Using a timestamp in a migration system doesn't really solve the problem at edge cases though: the time-based ordering of migration file creation may differ from the time-based ordering of migration application, especially accounting for different git branches, and different DB environments (prod, staging, dev DBs for each developer).

The canonical problem is two engineers with branches that each add a new column to the end of the same table. It's easy to end up with schema drift between environments, or cases where executing the migrations in alphabetical order yields a different result than executing them in git history order. You can add various guard rails and band-aids to catch this, but it's ugly.

In contrast, declarative schema management systems inherently avoid this situation. For example, if two engineers try to add a new column to the end of the same table, one of them will get a git merge conflict -- exactly like if two branches in an application code repo tried to edit the same line of a function.

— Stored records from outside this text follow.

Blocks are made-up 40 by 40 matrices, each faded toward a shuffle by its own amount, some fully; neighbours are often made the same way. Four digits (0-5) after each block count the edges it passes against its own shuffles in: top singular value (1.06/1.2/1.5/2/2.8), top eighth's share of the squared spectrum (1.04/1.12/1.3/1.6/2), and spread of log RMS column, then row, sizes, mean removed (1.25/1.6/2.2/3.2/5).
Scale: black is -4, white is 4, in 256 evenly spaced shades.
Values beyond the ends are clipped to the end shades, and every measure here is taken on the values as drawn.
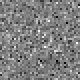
1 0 0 0
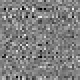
4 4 2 2
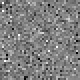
0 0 0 0
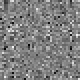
3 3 1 2
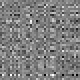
4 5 3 3
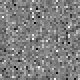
2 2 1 0
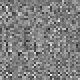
4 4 2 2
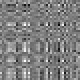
5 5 4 3
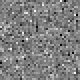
0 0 0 0
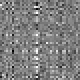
4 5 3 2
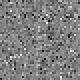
1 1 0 1
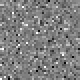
0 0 0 0
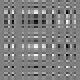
5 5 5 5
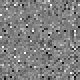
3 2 0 0
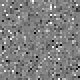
0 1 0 0
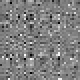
4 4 2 2
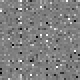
3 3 1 0
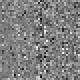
1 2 3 0
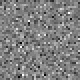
1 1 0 0
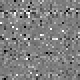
3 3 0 2
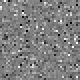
0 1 0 0
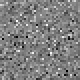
0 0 0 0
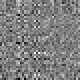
4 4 3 2
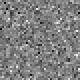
2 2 0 0
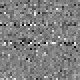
2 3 1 2
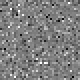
0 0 0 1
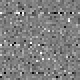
2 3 0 1
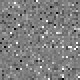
1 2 0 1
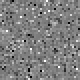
0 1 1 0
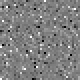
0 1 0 0
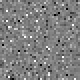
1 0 0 0
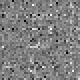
2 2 2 2
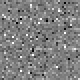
1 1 1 0
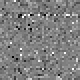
2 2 0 1

  • > Using a timestamp in a migration system doesn't really solve the problem at edge cases though: the time-based ordering of migration file creation may differ from the time-based ordering of migration application, especially accounting for different git branches, and different DB environments (prod, staging, dev DBs for each developer).

    In many cases this might be "good enough", depending on change frequency.

    For schema drift, I've given up on persisted databases outside of production. we have a docker image that gets made on each commit to our migrations. Staging environments have stopped making sense to me. It may or may not be representative of production. At that point, what does it do to serve me?

    I'm sure there's some team scale where this doesn't hold up, especially around things like load testing. If that were a concern of mine, I'd still want to treat the environments as ephemeral, and would try my best to automatically setup/teardown the environment.

    • One of the many benefits of declarative tooling is the ability to easily see if an environment's state differs from expectations, and then bring it back to the desired state automatically in a minimal number of steps. Generally this is much faster than tearing down and re-creating the environment from scratch.

      You can still use declarative tooling to replace an environment, or spin up a new environment, whether persisted or ephemeral. Declarative tools are faster at this as well, relative to a traditional migration system which has to apply a full history of iterative DDL (e.g. multiple ALTERs vs a declarative tool's single CREATE).

      And of course declarative tools may also be used on production, allowing use of the exact same tool chain in prod as in non-prod.